Cholinergic physiology

The neurotransmitter acetylcholine (ACh) is found at preganglionic and postganglionic fibers in the parasympathetic system, in the preganglionic fibers in the sympathetic nervous system, and in the neuromuscular junction (nicotinic sites). Acetylcholinesterase (AChE), which is found in the synaptic cleft of the aforementioned sites, rapidly (<1 ms) hydrolyzes ACh, thereby terminating its action.

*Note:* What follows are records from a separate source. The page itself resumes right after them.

A single turn carries every row of the set below to another of its rows. Some are shown first; where does it send the rows asked next?
q248: [-31.3  -9.8   8.1   5.1   8.8  -2.2 -28.6  -3.3  -5.2   0.5   4.5 -24.2
  -0.7  16.8  -1.2  -2.8  28.4  -6.0  -5.1 -36.7]
q341: [-10.1 -10.7  13.4  -4.4  17.3   5.8 -19.6   6.2   1.3   4.1   0.6 -14.9
  -7.7   3.6  11.6  -6.7   1.1   7.9   4.1 -18.3]
q564: [-27.5   1.4  11.4   4.0   7.0 -10.9 -24.2  -8.9  -6.3   1.2  10.5 -19.9
   0.8  21.5   0.1   1.5  23.0  -0.3 -10.0 -37.8]
q296: [-27.5   2.5  10.5   6.0   9.2  -1.2 -25.5  -2.9  -3.2   2.5   6.9 -26.6
   2.3  22.6   0.6  -0.7  29.3   1.0  -1.9 -35.5]
q151: [-19.1  -1.4  -3.5  13.1   6.3   4.5 -16.6   3.5 -16.8  -6.4  19.5 -11.8
  22.0  -1.5   4.8  18.1  13.4  -0.5   3.1 -12.4]
q916: [-13.1   2.2   0.8  19.4  -5.2   5.8 -11.3   2.4  -5.2   2.5   9.1   3.7
  14.3  -1.7  -0.2   4.9  13.5   2.5  -4.8  -4.2]
q69: [-15.0  -6.9   0.9  15.0   5.7  11.7  -6.9   2.9  -9.1  -3.7   5.1  -3.6
  17.0  -5.0  -2.5   0.9  21.1  -5.2  -0.7  -1.0]
q626: [-10.7 -15.0  14.4  -6.4  19.6   3.2 -17.9   3.4  -0.8   1.6   1.2 -14.2
  -7.2   1.9  10.3  -7.5   1.1   4.1   2.4 -17.9]
q262: [-13.3  -0.8   0.0  19.4  -0.3  13.1 -10.4   6.3  -4.6   1.3   5.8  -2.2
  15.8  -2.4  -0.4   2.9  19.2   1.0   0.6  -1.9]
q765: [ -9.5  -8.5  14.2  -3.0  13.3   3.0 -20.8   5.0   1.5   5.6   2.5 -12.2
  -7.8   4.1  12.3  -5.6  -2.3  10.1   1.6 -19.4]
q825: [-13.5  -3.1   1.5  15.7  -1.9  -0.3  -7.9  -2.8  -9.6  -1.5   9.1   6.0
  14.5  -4.0  -1.5   5.0  12.2  -1.6 -10.3  -4.1]
q927: [-19.3  -1.1  -3.0  12.9   5.8   3.5 -16.6   2.6 -16.8  -5.8  20.7 -11.4
  22.1  -0.5   4.8  18.7  12.2  -0.1   2.1 -12.4]
q472: [-26.6   4.4  11.1   7.0   5.1  -5.6 -26.0  -5.0  -3.4   4.3   9.2 -22.1
   0.8  23.3   1.0   1.0  25.0   2.7  -6.0 -37.7]
q631: [-28.5  -2.2  11.3   3.0  13.7  -4.0 -22.8  -6.1  -6.3  -1.2   6.8 -26.8
   2.1  20.2  -1.3  -1.0  30.3  -3.8  -3.8 -35.4]
q334: [-31.2 -10.2   8.9   3.9   7.5  -7.9 -27.1  -6.4  -7.1  -0.1   6.0 -20.8
  -2.0  16.6  -1.5  -1.8  25.9  -6.1  -9.3 -37.5]
q751: [-14.0  -6.1   5.7  11.2   6.0   1.5  -5.2  -1.0  -6.8   8.4  -3.2  -5.2
  11.4  -0.1  -3.2 -15.6   5.8  16.0  14.8 -15.5]
q681: [-20.1  -1.3  -2.7  12.5   6.0   2.4 -16.7   2.0 -16.9  -7.0  19.9 -11.1
  21.3  -1.3   5.1  18.6  11.5  -1.4   1.0 -13.1]
q338: [-19.9  -2.4  -3.0  12.3   7.5   2.8 -16.0   2.2 -17.3  -7.5  19.9 -11.0
  21.5  -1.7   3.8  18.6  11.9  -1.5   1.1 -13.1]
q767: [-13.6  -4.8   6.0  11.5   2.4  -4.0  -5.1  -3.8  -8.3   9.2  -0.8  -0.9
  10.4   0.6  -2.6 -13.5   1.2  17.0  10.0 -17.2]
q383: [ -9.2 -10.9  14.5  -5.3  13.6  -1.7 -19.8   1.9  -0.3   3.8   3.9  -9.6
  -8.1   3.3  12.1  -4.8  -4.3   8.3  -1.6 -20.0]
q485: [-30.4  -6.6   8.7   6.2   3.1  -8.9 -29.1  -5.3  -5.4   3.0   7.6 -17.8
  -2.6  18.1   0.3  -0.1  22.4  -2.8 -10.6 -38.7]
q492: [-19.9  -1.9  -2.7  12.8   7.5   4.4 -16.8   2.4 -17.4  -7.2  19.5 -12.4
  22.1  -1.5   4.1  18.4  13.1  -2.1   2.3 -12.2]
q789: [-14.1  -9.3   7.3   8.7   5.5  -7.5  -3.4  -6.8 -11.2   6.2  -1.5   0.2
  10.9  -1.0  -3.6 -14.2   0.6  13.2   7.1 -17.3]
q669: [-29.9  -3.9   7.8   8.3   1.9  -4.8 -31.7  -2.2  -2.7   4.9   6.8 -20.2
  -3.2  19.2   0.9  -0.9  24.2  -0.1  -6.7 -38.6]
q837: [-15.2 -10.3   5.8   8.7  10.2   1.4  -3.2  -2.5  -9.9   4.6  -4.3  -6.4
  12.1  -1.5  -5.0 -16.8   7.4  11.5  14.4 -14.7]
q60: [-30.5  -5.4   7.3   7.2   4.9  -0.6 -30.4  -0.9  -2.8   3.8   5.3 -23.8
  -1.5  18.8   0.3  -2.5  28.8  -1.5  -3.4 -37.0]
q570: [-15.5  -9.2   2.0  12.7   5.3   3.4  -5.3  -2.6 -11.9  -4.6   6.4   1.5
  15.6  -5.8  -3.5   2.3  16.7  -7.1  -7.4  -2.1]
q446: [-10.6 -13.7  14.6  -6.9  17.9  -1.4 -16.8   1.4  -1.7   1.9   2.1 -11.6
  -7.6   2.2  11.2  -6.3  -2.9   4.4  -2.0 -18.7]
q517: [-29.3  -3.0  11.8   2.0  12.1  -9.0 -21.7  -9.6  -7.6  -2.1   8.0 -22.8
   1.7  20.1  -1.4  -0.4  26.9  -4.4  -8.8 -36.1]
q167: [-15.7 -12.0   7.2   7.1   9.7  -4.4  -1.6  -6.6 -12.5   4.0  -2.9  -3.5
  11.3  -2.3  -5.1 -15.7   5.1  10.2   9.7 -15.4]

q341 moves to q765
q767 moves to q789
q681 moves to q338
And these:
q472 moves to q564
q825 moves to q570
q60 moves to q669

A single turn carries every row of the set below to another of its rows. Some are shown first; where does it send the rows asked next?
q313: [ 14.1   4.1  16.4   1.2   2.2  -3.0   4.4  13.3   1.7  14.2  -2.4   7.4
  -4.3   3.4   1.0  -1.7   3.0   0.7  -2.9  -9.7  -5.3 -12.3  16.4  20.6
  -5.3]
q885: [  3.6  -6.2   7.0  -2.8   2.8   1.4  -7.4 -12.0  -4.6 -10.0  -8.8   8.7
 -16.4   1.7  -7.3 -16.5  -5.6   8.8  13.1  -8.0  -2.2   8.9  -8.3   4.5
 -10.4]
q348: [ 13.1 -11.4   1.6  23.1   4.8   4.2 -12.9   1.8 -11.3   6.8  -1.5   8.8
 -14.8 -10.1  -9.6 -11.0  -4.1  -4.3   6.5  -5.6  -3.7   5.7  -6.5  20.5
  -4.3]
q588: [ -9.0  -3.8   4.2  -9.4  -3.5  -8.0 -20.4   4.7  -2.9  11.1  22.2   4.7
  -1.6  -9.2  -6.9  -0.5  -0.5  21.0   1.3  -5.7   5.9 -12.7  -3.7  -6.2
 -10.3]
q428: [ 16.4 -15.0   0.0  17.0  11.6   7.9 -16.0   5.5 -10.8   4.8  -2.1   3.0
 -11.3  -9.7  -6.7  -9.5  -1.6  -4.0   3.1   2.0  -3.8  10.0  -6.7  12.3
  -2.7]
q561: [ -9.5  -4.7   4.2 -11.7  -2.3  -9.2 -18.1   5.3  -4.8   7.9  19.5   2.2
  -3.2  -8.9  -8.1  -4.9  -3.0  18.5   3.6   0.9  -4.6  -7.5  -3.3 -10.3
 -11.4]
q896: [ 14.1  -7.3  -2.3   8.0  18.8   6.9 -16.2  21.7  -4.8  -0.6  -5.4   7.1
 -16.5   1.7  -6.8 -15.4  -4.6   3.9   5.7 -12.2   1.8  -8.2 -13.8   8.2
 -10.5]
q43: [ 14.7  -2.2  -1.4  10.1  11.5   1.1 -12.1  17.0  -4.6  -4.0  -4.2  10.5
 -15.3   3.6  -5.8 -12.3  -8.1   9.4   7.6 -19.7   5.0 -11.7 -15.1   9.8
 -14.4]
q580: [ -4.4  -1.9  13.7  -6.7  -7.7  -1.4  -0.6  17.2  -0.6  22.0  14.5  10.0
  -7.2  -8.0 -14.4  -6.8   0.9   1.3  11.3   3.0 -12.4  -0.9   4.1  11.3
   1.2]
q394: [ -7.1  -1.0  -0.3  11.3   7.8  -4.7  -2.8  12.6   2.2   7.7   5.2   6.9
   0.0  17.2  -4.2   8.0  -3.0  -1.7 -17.1  -7.3  11.6  -9.9  11.2   8.7
  -7.2]
q271: [  4.4 -13.9  -0.1   4.8  -0.5  14.1 -20.4  18.8  -5.8  -6.3  -5.9   4.9
  -8.3   3.3 -12.2  -1.2  -4.0  -3.9  16.1 -15.4   7.5   7.7  -3.5   1.7
 -13.4]
q539: [-21.6  -0.6  -5.6   3.1   8.1  -1.2 -22.9 -10.7  -8.5  10.2   4.7   4.0
  -2.7   4.9   1.7   1.0   2.9   2.0   2.9  -9.0   7.6  -9.7   3.9  -1.3
 -14.8]
q505: [ -9.6  -2.8  14.1  -7.3  -5.3  -3.5  -0.6  14.8   4.2  24.1  16.2   9.7
  -5.3  -5.9 -14.0  -7.2   0.5   1.3   7.4   6.4  -6.5  -1.3   2.9  12.1
   0.5]
q983: [-10.7  -6.5   8.7 -11.7  -2.6 -10.4 -17.5   4.6  -0.5   8.1  19.8   2.1
   0.6  -7.9  -5.9  -4.3  -2.3  18.0  -1.0   0.2   1.8  -7.8   1.5  -8.2
 -13.3]
q553: [ -9.5  -6.7  13.6  -8.3 -10.7  -0.9  -1.7  12.6   1.3  20.1  18.8  11.0
  -9.5  -5.7 -16.9  -2.3   2.6   6.4   9.5  -0.3  -6.4  -2.8   2.6  12.0
   3.2]
q508: [ 16.6   2.6  -1.2  -0.7  10.3   7.3  -5.9   8.8  -5.1   0.8  -3.5   5.3
  -1.5  -3.4  -6.4  -9.1  -6.6   3.1  11.0   5.3   6.1  18.4 -13.2  -0.8
  -5.4]
q706: [ 10.5  -0.3  18.5  -0.3   3.6  -3.6   2.6  12.7   3.7  17.5   2.4   8.0
   0.3   0.0   4.7  -1.8   5.9   3.2  -1.8  -6.4  -0.5 -13.6  16.5  21.1
  -7.0]
q936: [ -2.1   4.7   1.3  12.3   3.7  -2.9  -1.0   7.4   0.1   9.2   4.9   9.0
   1.9  11.9  -6.8   8.7  -2.1  -1.0 -18.6  -9.5  14.8  -4.6  13.7   8.7
  -2.2]
q170: [ -4.2   5.5  -4.0  13.5   6.7  -3.2  -4.3  10.9  -1.2   7.0  -0.6   6.7
  -0.4  17.8  -3.9   9.3  -4.5  -4.6 -14.2  -9.2  11.6  -8.5  10.7   7.1
  -7.2]
q966: [ 17.3   6.7  -1.0   5.8   4.4   1.3  -2.4   9.5  -8.3   0.8   3.6  10.8
  -0.3  -7.9  -9.8 -11.5 -11.2   7.1   9.4  -0.1   6.1  16.4 -13.5   0.6
  -6.7]
q616: [-25.3  -2.4  -1.4   1.5  10.0  -0.5 -19.1  -6.7  -4.1  12.2   6.7   6.7
  -0.2   5.0   1.7  -1.5   4.8   0.9   2.9  -9.6  11.8 -10.6   6.7   2.0
 -14.3]
q49: [  5.1 -10.7   7.1  -7.0   3.9   6.7 -12.8  -3.0   0.0  -9.6 -13.7   2.7
 -17.0   6.1  -8.0 -11.9  -4.8   3.4  11.3  -4.7  -0.8  10.6  -6.9   1.9
  -8.6]
q826: [  9.8   4.6  19.2  -5.2   2.0  -2.1   7.9   8.5   2.8  14.8   2.7  11.7
  -2.3   1.6  -0.8  -2.2   6.6   6.5  -0.5 -11.1   0.3 -11.2  15.7  18.9
  -2.1]
q191: [  0.1 -11.8  -2.8  10.3  -7.1   9.6 -14.4  11.7  -8.5  -8.2  -1.1  10.6
  -6.7   5.4 -14.5   1.4  -7.4  -1.6  18.5 -17.4   8.4  10.1  -5.9   3.8
 -14.2]
q309: [-20.0   1.7  -3.2   5.5   9.0  -1.7 -20.5 -11.6  -4.7  15.5   6.6   7.4
  -4.5   2.1  -1.0  -0.6   3.9   3.5  -3.6 -10.8  13.9 -13.0   3.6   5.1
  -8.7]

q508 moves to q271
q505 moves to q616
q826 moves to q588
And these:
q561 moves to q170
q43 moves to q966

Butyrylcholinesterase, also called plasma cholinesterase or pseudocholinesterase, is synthesized by the liver, is released into the circulation (t_1/2 ∼ 23 h), and hydrolyzes biochemicals similar to ACh and, in particular, succinylcholine, mivacurium, and ester local anesthetic agents.

Anticholinesterase poisoning

Anticholinesterase drugs inhibit AChE, thereby increasing the concentration of ACh at cholinergic sites; the excess ACh results in prolonged stimulation of muscarinic and nicotinic receptors. Anesthesia providers use carbamates, anticholinesterase drugs such as neostigmine, to reverse the effects of neuromuscular blocking agents at the end of a procedure. The muscarinic side effects of neostigmine are mitigated by simultaneously infusing an anticholinergic agent, such as atropine or glycopyrrolate, with the neostigmine.

Pesticides (with the exception of sevin, a carbamate) and the chemical nerve agents are organophosphate compounds, irreversible inhibitors of AChE; once released, ACh remains at its site of action, resulting in prolonged stimulation of muscarinic and nicotinic receptors. Muscarinic signs and symptoms include salivation, lacrimation, urination, diaphoresis, gastrointestinal upset, and emesis (i.e., the mnemonic SLUDGE; or DUMBELS—diarrhea, urination, meiosis, bronchorrhea/bronchoconstriction, emesis, lacrimation, salivation). Bradycardia (or tachycardia) and hypotension are signs of severe poisoning, as are confusion and shock. Nicotinic effects occur at the neuromuscular junction; skeletal muscle initially fasciculates and then becomes weak or paralyzed because the myofibril cell membrane is unable to repolarize (Box 83-1). Severe reactions, termed cholinergic crisis, may lead to ventilatory failure and death within minutes to hours following exposure.

Anticholinergic poisoning

Inhibition of cholinergic function most often occurs because of ingestion of plants (Box 83-2) or foods that contain high concentrations of atropine or related compounds. Central anticholinergic effects are biphasic, beginning with central nervous system excitation followed by depression. Signs include fragmentary speech patterns, visual hallucinations, atypical behavior, ataxia, and fever. Peripheral anticholinergic effects include decreased saliva, sweat (further contributing to fever), and tearing. Other peripheral symptoms include loss of accommodation, blurred vision, mydriasis, tachycardia, and decreased gastrointestinal motility and urinary bladder tone. A mnemonic summarizes many central and peripheral effects of anticholinergic poisoning (Box 83-3).